The wind. Only the wind. No mutants were hammering to get at her. Lily swallowed. The motion was making her a little seasick.
“Looks like Nate had the weather pegged,” she informed her companion as the
camper shook again. Outside, the bells pealed. A scatter of fine snow blew under the door at the next gust. The temperature had dropped considerably in the last few hours. Shivering, even though wearing her pants and a shirt, she drew a pair of wool socks over bare feet. The fire in the small stove had gone out, the camper’s interior turned glacial.
She had no idea of the time. Exhausted from a full day of driving the cumbersome vehicle over the almost obscured remnants of ancient roads, she’d been sleeping hard. Was it the middle of the night now, or morning? Night, she decided. The atmosphere had that feel.

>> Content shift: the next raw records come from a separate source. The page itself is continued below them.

Each row of a before or after table is a point. The points were changed in one or more steps. Then noise was added and the rows were shuffled. The steps act on columns, c1 being the first. Name the steps. A step turns or swaps two columns, mirrors them in a line or flattens them onto one, adds a multiple of one to another, or multiplies or shifts one. Angles are multiples of 10 degrees, from the lower column toward the higher: turns from -170 to 170, lines from 10 to 170 but not 90. Use the fewest steps. Two steps may share a column if one is a turn and the other turns, adds or multiplies; they go together, in the order done. Otherwise the lowest column goes first.
(in the rows, 128 means zero)

Before (10 x 2):
[[104 144]
 [ 99 125]
 [100 105]
 [174 169]
 [152 154]
 [161 164]
 [146 161]
 [172 132]
 [109 101]
 [150 156]]
After (10 x 2):
[[142 162]
 [147 157]
 [165 175]
 [101 138]
 [140 164]
 [111  96]
 [102 102]
 [155 167]
 [100 117]
 [167 142]]
Steps: turn c1 and c2 by 10 degrees

Before, 10 rows:
[[173 141 124]
 [114  73 119]
 [154 144 128]
 [117 143 119]
 [118 142 118]
 [121 139 165]
 [165  92 113]
 [222 131 145]
 [135 136 138]
 [119  74 116]]
After:
[[223 140 146]
 [165 102 114]
 [118 152 118]
 [173 151 124]
 [117 152 119]
 [134 145 138]
 [153 156 128]
 [114  83 119]
 [121 150 165]
 [119  84 117]]
Steps: shift c2 by 10

Before, 9 rows:
[[131 211 182 114]
 [158 153  95 129]
 [145 194 170 110]
 [ 76 128 138 121]
 [158 146 128 150]
 [ 83 154 162 113]
 [177 109 147 114]
 [117 140 140 112]
 [169 108 115 106]]
After:
[[128 107 116 109]
 [128 152 167 116]
 [130 153  96 127]
 [131 211 182 113]
 [127 143 129 150]
 [128 131 136 124]
 [129 195 173 117]
 [131 138 142 112]
 [130 105 147 108]]
Steps: multiply c1 by 0

Before:
[[147 119 161 110 126 108]
 [141 116 120 131 132 110]
 [111 117 118 113 131 133]
 [145 116 152 221 114 156]
 [123 182 125 110 120 110]
 [150 151 136 112  94 144]
 [141 121 139 111 102 107]
 [125 212 121 113 113 104]
 [114 112 127 144 117 108]
 [130 113 149 121 131 142]
 [151 160 140 115 115 117]
 [154 137 123 122 127 111]
 [149 114 137 119 129 110]
 [108 118 126 127 127 141]]
After, 14 rows:
[[153 123 123 122 125 147]
 [111 136 115 111 129 121]
 [150  93 138 107 147 111]
 [149 139 136 119 136 147]
 [132 147 150 120 132 119]
 [150  96 145 113 123 139]
 [126  78 125 107 108 147]
 [141 136 118 132 130 143]
 [145 131 152 248 149  99]
 [114 139 128 148 147 150]
 [128  49 122 106 103 149]
 [145 136 160 103 137 148]
 [108 140 126 124 132 114]
 [141 120 137 106 156 149]]
Steps: turn c2 and c5 by -150 degrees; multiply c4 by 1.3; multiply c6 by -1

Before, 8 rows:
[[131 148 155 125 148 154 115 162]
 [114 150 121 100 117 167  94 159]
 [119 149 152 112 169  93 110  31]
 [133  47 134 139 120 106 121 150]
 [ 87 139 138 119 122 162 132 168]
 [104 161 114 154 121 131 108 167]
 [102 145 126 168 121 175 101 153]
 [113 144 191 123 122 122  98 120]]
After, 8 rows:
[[149 115 106 114 101  95 171 126]
 [161  96 140 122 157 121 164 107]
 [146 123 136 171 106 175  81 216]
 [145 112  82 121 123 174 150 155]
 [ 52 133 138 120 136 148 150 118]
 [150 137  92 149 125 122 158 114]
 [148  98  98 122 171  90 170 126]
 [137  86 101 126 119 110 152  99]]
Steps: swap c1 and c2; turn c3 and c6 by 140 degrees; swap c4 and c5; turn c7 and c8 by -140 degrees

Scratching a deep layer of frost from a corner of the tiny window above the bed, she peered through the hole. Ambient light reflected off the snow. Everything beyond the horses, which were hobbled only a few feet away, was indistinct, lost in a fog of swirling white. Poor creatures, they stood with hindquarters turned to the wind,. There was nothing she could do for them, at least until daylight.
Meanwhile, her concern over a possible Mag attack faded. Harrison had told her the mutants stayed inside in weather like this. They wore only bare essentials when it came to clothing—having apparently degenerated until they were more animal than human—and were without the sense to stay warm. The O’Quinns said they found a few thawing corpses every spring, dead of exposure to the elements.
Lily lay back down with the blankets pulled around her ears as the camper grew more chill. The walls were but thin protection against falling temperatures and the blizzard outside. Afraid to either fall asleep or to start the fire in case the chimney vent plugged and carbon monoxide fumes poisoned her, she shivered through long, lonely hours, listening to the bells. At that, she only knew it was morning because the pup stirred and demanded to go out.
“Are you kidding?” she asked. “You’ll get lost in this snow.”
The whine grew more determined.
“All right, all right, contain yourself a minute, you hear me? I don’t want any more puddles on the floor.”
Holding the top quilt around her, Lily found a clean pair of the dwarf’s socks, pulling them on over her own in a double layer before thrusting her feet into packer boots. A second shirt went over the one she’d slept in, her coat over all, zipper pulled all the way up. Hat, gloves, something around her neck. Lastly, she found a fifty-foot length of rope.